Fragmented Geographies: Japanese and German Fieldwork on the New Colonial Peripheries of Northeast Asia, 1925-1950

Description

This project tracks the trajectory of German and Japanese geographers working in Korea and Northeast China before, during, and after the Second World War, and the physical impact of Japanese expansion on those landscapes.

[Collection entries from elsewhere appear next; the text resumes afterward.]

Below are the code and all the weights of a small trained network. Each question names an input and a class and asks about switching units off, where a switched-off unit gives its printed mean instead of its output.

import numpy as np


def w(rows, s, z=0):
    codes = np.array(rows[::2]) - 128.0
    scale = np.full(codes.shape[1], s)
    scale[-1] = z or s
    return codes * scale


def f(y):
    return y / 2 * (1 + np.tanh(0.7978845608 * (y + 0.044715 * y**3)))


def log_softmax(a):
    a = a - a.max(-1, keepdims=True)
    return a - np.log(np.exp(a).sum(-1, keepdims=True))


def net(x, mask):
    res = np.array(x, float).reshape(1, 3) / 4 @ E
    y = f(res @ A[0][:, :-1].T + A[0][:, -1])
    res = res + np.where(mask, y, B[0][:, -1]) @ B[0][:, :-1]
    return log_softmax(res[-1] @ U[:, :-1].T + U[:, -1])


A, B = {}, {}
E = w([
[153,251,152],'x0',
[89,124,195],'x1',
[55,143,93],'x2',
],0.023)
A[0] = w([
[92,75,136,213],'n1',
[125,24,88,252],'n2',
[174,74,45,157],'n3',
[104,41,186,128],'n4',
[77,69,196,107],'n5',
[181,159,143,118],'n6',
[80,52,173,146],'n7',
[90,169,250,56],'n8',
[168,198,75,109],'n9',
[171,208,50,131],'n10',
[103,190,213,88],'n11',
[129,236,156,172],'n12',
[141,64,60,159],'n13',
[241,90,193,242],'n14',
[229,126,154,177],'n15',
],0.018,0.013)
B[0] = w([
[91,129,177,198],'n1',
[104,87,141,253],'n2',
[102,79,92,202],'n3',
[163,116,169,199],'n4',
[154,160,156,183],'n5',
[172,135,114,171],'n6',
[127,152,179,200],'n7',
[111,98,79,207],'n8',
[144,164,158,183],'n9',
[113,184,165,195],'n10',
[129,121,72,204],'n11',
[132,152,96,241],'n12',
[99,107,118,205],'n13',
[250,97,121,236],'n14',
[177,111,138,201],'n15',
],0.022,0.03)
U = w([
[162,29,95,255],'0',
[47,93,103,226],'1',
[205,184,121,57],'2',
[111,223,118,138],'3',
[185,104,176,89],'4',
[92,162,186,160],'5',
[185,120,4,13],'6',
[83,160,4,120],'7',
],0.015,0.0032)

Each question gives the input, the list of numbers given to net, and the class t.
The units are the neurons (one row each of A and B). Each row of codes is followed by its name. A weight is (code - 128) times the scale printed after its matrix; where a second scale follows, it is the last column's (A, B and U).
mask holds one flag per neuron, in row order. A switched-off neuron (its flag False) gives its mean, the last column of its row in B, instead of its output. The means were averaged over made-up inputs and are rounded, as every weight is.
A unit's drop is (log p(t) with every unit on - log p(t) with that unit switched off) / (log p(t) with every unit on - log p(t) with every unit switched off).
The circuit of an input: a set's keep is (log p(t) with only the set's units on - log p(t) with every unit switched off) / (log p(t) with every unit on - log p(t) with every unit switched off). Starting from the 12 units with the biggest drops (on a tie, the unit counted first), units are removed one at a time, each time the one whose removal leaves the highest keep (on an exact tie, the one counted first), for as long as the keep stays at least 0.8.
units of the circuit, in order: the units of the circuit, biggest drop first
top k neurons: the k neurons with the biggest drops, biggest first
drop of u: that unit's drop, to one decimal
input [-7,-4,1], class 1: units of the circuit, in order -> [n14; n1]
input [1,5,0], class 6: units of the circuit, in order -> [n2; n8]
input [-7,-4,2], class 1: units of the circuit, in order -> [n14]
input [1,-3,-2], class 2: top 3 neurons -> [n8; n2; n11]
input [0,-8,2], class 1: top 2 neurons -> [n14; n3]
input [1,-6,6], class 3: units of the circuit, in order -> [n10; n14]
input [5,1,-1], class 6: top 2 neurons -> [n11; n7]
input [6,1,1], class 7: top 2 neurons -> [n14; n11]
input [-8,1,6], class 5: top 2 neurons -> [n7; n5]
input [7,1,2], class 7: top 3 neurons -> [n14; n11; n8]
input [-3,5,0], class 4: top 2 neurons -> [n4; n10]
input [2,8,3], class 7: top 2 neurons -> [n14; n8]
input [-6,1,-2], class 4: drop of n11 -> 0.1
input [-6,1,-4], class 4: units of the circuit, in order -> [n7]
input [4,4,7], class 7: drop of n14 -> 0.3
input [5,2,8], class 7: drop of n14 -> 0.1
input [6,4,1], class 7: drop of n14 -> 0.5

As Japan’s continental empire expanded and its alliance tightened with Germany, scholars from both nations explored the new periphery, engaging in studies of terrain, rural landscapes and geology. The project draws from primary sources in Japanese archives, including notebooks of geographers like Tada Fumio which describe in detail the process of fieldwork, as well as a wealth of publications by German geographers influenced by Karl Haushofer and his geopolitical school of the time. By tracing their research pathways and career trajectories, the project discovers new interconnections of colonial research and Cold War knowledge.

Case study; Tada Fumio

Tada Fumio was a geographer whose career was indelibly linked to Japan’s continental expansion, including studies of Korean geology, desertification in Inner Mongolia, and the practice of academic geography in Seoul. Gustav Fochler-Hauke, another case study, explored the landscapes of the puppet state of Manchukuo with great range in the mid-1930s, producing a massive geography of the region which preceded his enlistment in Operation Barbarossa and, after the war, teaching in Buenos Aires and Munich.

Funding

This work has so far been sustained and supported by three small grants.

The initial funding came from two small research awards from the Academy of Korean Studies, which supported research trips to archives in Seoul and Tokyo (grant numbers AKS-2022-R-093 and AKS-2020-R66). A generous 'Pump Priming Award' from the Leeds Arts and Humanities Research Institute enabled the group to expand cooperation between UK and German researchers, funding a joint panel at the Royal Geographical Society annual conference in 2024 and travel to meetings at Ruhr University Bochum and the Institute of East Asian Studies at University of Duisberg-Essen.

Interdisciplinarity

Using the history of geography, the project seeks to go beyond the now-abundant field of the intellectual history of transnational fascism, or the study of wartime intellectuals in the German and Japanese alliance. Instead, we centre our energies in fieldwork studies along frontiers where linkages among colonies and newly colonised actors can be better understood. It therefore develops the fields of environmental history, histories of transwar fascism, as well as the impact of German-Japanese ideas and research practices in and upon postwar Asia

Four people sit smiling at a table

The project team pictured in June 2024.

Publications and outputs

Adam Cathcart and Robert Winstanley-Chesters, ‘German Studies of Koreans in Manchuria: Gustav Fochler-Hauke and the Influence of Karl Haushofer’s National Socialist Geopolitics’, European Journal of Korean Studies, 18.1 (2018), 131-141.

Adam Cathcart, Christine Moll-Murata and Robert Winstanley-Chesters, ‘Colonial Academics and Japan’s Inner Asia Ambitions: Keijо̄ Imperial University and Studies of Mengjiang or Inner Mongolia’, European Journal of Korean Studies 23.2 (2024), 97-116.

Robert Winstanley-Chesters and Adam Cathcart, ‘Fragmented Geographies: Tada Fumio and Japanese Imperialism in Manchuria, Mengjiang, and Korea’, Journal of Historical Geography, Vol. 83 (2024), 23-35.

Robert Winstanley-Chesters and Adam Cathcart, ‘Encountering the Silk Road in Mengjiang with Tada Fumio: Korean/Japanese Colonial Fieldwork and Research Connections and Collaborations’, Acta Via Serica 7.1 (2022), 131-148.